We make available an (increasing) sample of data science course assignments developed around illustrating key concepts at an introductory college level. In addition to revolving around core data science ideas, we use real world data provided by the Data Commons APIs with the aim of enhancing the pedagogical goals of each topic. Each assignment is implemented as a python notebook. These notebooks are not teaching notes; they serve as self-contained templates for implementing, interpreting and/or analyzing a subset of core concepts. The entire assignment revolves around using some publicly available dataset, most often directly using the Data Commons APIs.
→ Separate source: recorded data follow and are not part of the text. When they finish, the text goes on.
These are the activations of a small neural network, seen along a few directions. Each row is one input.
Each table varies a few parts of the input and shows all the possible inputs, shuffled.
Descriptions start from the smaller parts, as in this example, which fits no table here: ring(5) and (point or ring(9) or (values(3) and line(4))).
Shared parts are said once, and a part with two or three values counts as separate values.
(in the rows, 128 means zero)

Other details of the inputs shift rows strongly along two fixed directions, in all tables alike. That doesn't count.

A family of inputs:
x1: [154 120 162 129 135 155 140 112 119 119 115 152 114 151]
x2: [145 168 137  80  96 116 136 138 129 155 159 142 160 113]
x3: [152 123 139  77 110 104 105 112 113 164 157 115 163 132]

Each assignment notebook should ideally be adapted to suit the needs of your curriculum and serve the needs of a complete and coherent course. We intend for them to serve as examples (templates) for you to customize extensively. We encourage course instructors and teaching assistants to use different datasets (and variables) for each iteration of their course. Luckily, Data Commons makes this easy.
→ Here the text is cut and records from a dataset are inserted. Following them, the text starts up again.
A small network was shown many inputs. Here are its activations along a few directions, one row for each input.
In each table, some parts of the input vary, and every possible input appears once, in random order.
A made-up example of a description, with smaller parts first: one of 6 places along a line, together with either a single point or one of 11 places around a ring or (one of 2 separate values, together with one of 8 places around a ring).
Shared parts are said once, and a part with two or three values counts as separate values.

Rows:
r1: [  5 -10   9  -4   0  -9  -9  -4   5   8 -10   0   0   3  -4   0  -8   0
   1]
r2: [ -1   3   3   5  -3   3 -13   5   6  17   2   8  -8  -5   4   8  -5  -4
  -4]
r3: [  5   9  -6   6  -3  -4  -2   2  -7  -3   3 -13   1  -6  -2 -16   1   5
   0]
r4: [  5   2   4  -2 -15  -6 -12   7  -8  -1  -4  -2  -9  -3   4   5  -2   5
  -3]
r5: [-11   3  -6  -5   3  10  -8   5  -4  12   3  -6 -15  -1  -4  -4   2  -7
  -9]
r6: [  2   1 -11   4  -9  10  -7   7  -9  -1  -3  -6 -11  -5   6  -7   4  -2
  -2]
r7: [ -4   2  -9  -8   8   1   0   3  -6   4  10 -11   2  -3  -1 -10   3   4
  -4]
r8: [  3   4   6  -2  -9  -5  -4 -14  -1  -6   0  -3   3   2   6  -6  -9   0
  12]
r9: [ -2   1  -7 -11   9  -4   4  -4  -1   3  10  -4   5  -3   7  -1   0   3
   6]
r10: [-2 -1 15 -7  1 -1 -4  1 11 14  2  6 -7 10  5 -4 -3  3  0]
r11: [  2  -3  -5  -3   3   2  -9   2  -7   3   3  -6  -9 -10  -6  -3   0  -3
 -11]
r12: [  4  -9   0  19  17  16  31   8   2 -52   0  13  14  18 -31  25  18  -1
 -10]
r13: [-5  5 -3  3  7 -8  4 -3  8 13 10 -3  1 -3  5 -2  4 -5 13]
r14: [  5   1  11  11   5   6  44  -4   4 -46 -35   7  18  12 -18  41   6   5
 -24]
r15: [ -8   0   8   0  -3   0  -4 -14   8  11   5   5   5   2   4  -4  -3  -7
  10]
r16: [  2  -7   3  -1  -5   3 -11   4   0  10  -3   3  -6  -7   7   5  -1   2
  -5]
r17: [  9  -3   6   1  -8  -6  -7   3   4   1 -14   5   1   6   7  -5  -3   4
  11]
r18: [ 4  5 -9  0 -3 -5  4 -1  0 -3  6  0  4 -4 13 -6  4  3 14]
r19: [ -5   4 -10   4   2   1   2   3  -4  15  13   4   5  -2  -3 -10   3  -9
  -2]
r20: [ -8  -6   2 -12   5  -4   1  -9  -2   1   2   5   5   0   3  -7 -12   5
   6]
Describe the family of inputs behind these rows.
Answer: either one of 2 separate values or (one of 3 separate values, together with one of 6 places around a ring)
Change only the place on the ring of 6 in r11. List by row number the other rows that result.
Answer: r1, r7, r9, r16, r20

Rows:
r21: [  1   6   3   4   1 -10  13 -13  19   1  -9   4  17  -5  -4  20   5  -9
   5]
r22: [ 16  -6  21 -16  -4  11   2   3   1 -12 -17  -1   2  16   2   3  -4   2
  -6]
r23: [  0  -2  10   2   7  -9  24 -10  15  -1  -7  15  12   1  -3  -2   0   2
  -1]
r24: [-10   0 -14   1  -2  16  14  -2 -17 -20   2  -6  13  -1   0 -11  11  -4
   4]
r25: [-14  -5  11  -8   3   6  15 -17  -2  -7  -8   3  13   3  -5   6  -6  -7
   4]
r26: [  0  -1   6  19   8   7   9   2  12 -15  11  -1  -1  11 -11  -1   5   1
  10]
r27: [  9  14 -23 -13   1 -10 -16  -2 -14  16  29 -14  -3 -12  15 -33  -1   0
  18]
r28: [ -1   6   2  15  -3  -5   3   1   7  -9   4   3  -4   1 -23  12  21   2
   4]
r29: [  1  -6   7   8   9   8  -6  17  -2 -11  11   8  -1  -2 -12  10   3  -5
 -17]
r30: [  1  11 -16  12  -4  -5  11   2  -4 -14  -2 -10   9  -9 -11  -1  25   9
   2]
r31: [  0   2  -2  17  -1   0   6   9  -2  -9   6   4 -12   2 -14  16   2  -3
 -10]
r32: [  6 -14  -1  -6   6   4   9   4   1   4  -9   3  11  -3  -9  17 -14  -6
 -13]
r33: [ 15  -5   4   0   3   0 -12   5  -3 -10 -25   9   2   8   0  18 -12   6
  -7]
r34: [-13  -5  -3   3   6  16   1  -5   0 -17   9  17   0  10 -10   1   4  -5
   0]
r35: [-10   6  -1   3  -7   7 -28   3   1  39  17  -4 -25  -6  -1 -20  -3  -7
  -3]
r36: [  9   5  14   7 -16 -11   1  -6   7 -10 -21   7   2   4  -3  16   9  14
   5]
r37: [ -2   0   0   7   3 -11  12 -13   5  -5  -6  -6   1  -2   0  24 -10 -10
 -16]
r38: [  2   9 -21  13  -1   0  15  11 -12 -14   1 -10   3  -9  -1   3   7   2
 -11]
r39: [ 10  -9  12   6 -15  -6   8  -8   7 -10 -17  16   8  16   1  -1   0  13
   5]
r40: [ -4 -10   3  -3  16  11   5  12  -4  -8   5   2 -11  14 -11   6  12  -7
  -5]
r41: [  6  -6   6 -21 -16 -17 -29  -6   6  16   6   0 -11  -3  23 -12 -19  10
  24]
r42: [  4   1 -10   5   9   8   2  21 -13 -15   7  -5  13 -12   2  -3   8   1
 -18]
r43: [  3   3  -5  -9   1 -10 -25  -4  -2  22  36   0 -19  -2  -1 -19  -8   1
  19]
r44: [ -6  -8  10 -15  20   2  14  -2   0   1 -11  -1   2   8  -2  11   0  -4
  -6]
r45: [ -5  -1  10  -9 -22  -2 -31   3   7  35 -13  -2 -18  -6  23 -13 -13   0
   1]
r46: [  1   5 -12  16   7   7  18   3   1 -19   6 -14  13   2   1 -14   9   8
   8]
r47: [ -3  -3 -15  -7  15  11  14  14 -13 -12  -1 -10   3   3   3  -6  17  -1
  -5]
r48: [ -3  -5   8  -6  -7  10   0 -11   2 -18 -15  21   6  12  11   6  -8   5
   3]
r49: [ -3  18 -19   0  -6   6 -19   7 -12  33  10 -17  -8 -15  17 -34   5  -8
  -4]
r50: [ 10   1   9   9 -13  -7   4   2  -1 -11 -18   7  -6   4   6  20  -9   8
  -9]
r51: [-16   2   6 -12  -3  -3 -19  -6   6  48  -2  -9 -10 -15  10 -11 -16  -8
  -2]
r52: [ -4  -2   2 -24   3 -21 -15 -13   4  30  18  -6  -4 -11   8 -10 -21   1
  21]
Describe the family of inputs behind these rows.
Answer: one of 4 places along a line, together with either one of 2 separate values or one of 6 places around a ring
Change only the choice among 2 separate values in r51. List by row number the other rows that result.
Answer: r52
Which other rows agree with r22 in the place on the line of 4? List them by row number.
Answer: r33, r36, r39, r41, r45, r48, r50
Change only the choice among 2 separate values in r43. List by row number the other rows that result.
Answer: r35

All material is provided publicly and free of charge, under a Creative Commons license (CC BY). If you end up finding any of this material useful and would like to be notified of updates, do drop us a line.

FERPA Compliance

Data Commons collects no personal information (PII), records, or private information from users and can be used in compliance with FERPA. For specific questions about FERPA compliance, please contact your organization’s legal counsel for advice.

Why use this?

These materials were designed to:

  • Use Real Data. Via the Data Commons API, students engage with real world data from the get go—no more stale, synthetic datasets.

  • Be Interactive. Each concept is illustrated with examples that instructors and teaching assistants can tinker with minimal effort, allowing students to learn in a hands-on way.

  • Easy to adapt. The notebook format and Data Commons Python API makes everything modular and easy to edit.

Who is this for?

Teachers, Professors, Instructors, Teaching Assistants, and anyone else developing and teaching data science curriculum. We also believe early practitioners can benefit greatly from the exercises.

As an example, MIT’s large Introduction to Machine Learning course has adapted several of the examples covered in these notebooks to suit their pedagogical needs. From using the same datasets to dive deeper into the material, to modifying the data/variables to illustrate a similar effect, the adaptations span a wide spectrum.

How can these be used?

We strongly encourage you to change and adapt these notebooks to fit your needs! You can download any notebook in either .ipynb or .py format by clicking on its link and File > Download.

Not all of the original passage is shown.